Why Amazon’s Working Backwards process demands upfront effort

by Bill Carr December 29, 2025

Someone once asked Jeff Bezos, “Is the Working Backwards process optional? It sounds great, but it seems like a lot of work.” His answer was,” Done correctly, it is a huge amount of work. But it saves you even more work later. It isn’t designed to be easy; it’s designed to save huge amounts of work on the backend and to make sure that we’re actually building the right thing.”

Basically, Jeff’s answer was “Yes, that’s the point.” The Working Backwards process may be a lot of work upfront. Still, the investment pales in comparison to the months or years and the money spent building, producing, and marketing a product that doesn’t solve a meaningful customer problem.

The Working Backwards process is time-consuming because writing PR FAQs, conducting meetings, iterating, collaborating, and researching answers to challenging questions all require significant time and effort for teams and executives.

Many people wonder why they should do all of that work instead of just building with agile methodologies. In fact, many people think that agile methodologies advocate as little upfront work as possible so that you can build, launch, get feedback, and iterate as quickly as possible.

However, this is not the case. In theory, the agile process requires you first to determine your MVP (minimum viable product). The ‘v’ in MVP is a loaded word. It means the product will lead to a viable, successful business.

In my experience, many companies focus on speed to build the “minimum product” and spend very little time documenting, iterating, or even conducting a cursory review of the plan for the product with CXOs. There is little to no process for researching, debating, and evaluating the product’s viability.

The Working Backwards process is a method for evaluating and determining the minimum viable product without skipping the “viable” part.

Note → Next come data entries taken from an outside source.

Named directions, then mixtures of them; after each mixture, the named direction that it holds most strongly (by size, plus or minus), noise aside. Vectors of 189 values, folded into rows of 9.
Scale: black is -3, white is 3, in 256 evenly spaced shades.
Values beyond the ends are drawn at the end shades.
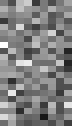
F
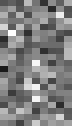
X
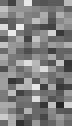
F
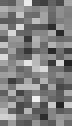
F
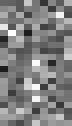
X
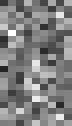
X
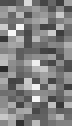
X
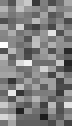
F
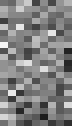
F
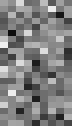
X
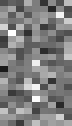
X
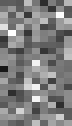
X
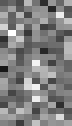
X
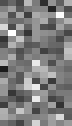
X
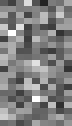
X
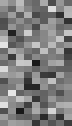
X
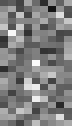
X

The process is not a prescription for how you should build the product described (lean/agile, waterfall, prototype, etc.); it is a process for evaluating many new product ideas and deciding which to build. But the process insists upon a level of fidelity, detail, iteration, and CXO review that yields high-quality decisions.

In other words, the PR FAQ process and the lean-agile approach can be used together with great success.  One is not a replacement for the other. At Amazon, we employed various methods in software development, ranging from lean and agile to waterfall, depending on the type of product being developed.

The upfront time spent in the Working Backwards process will help identify the MVP, and then an array of different methodologies will help build it.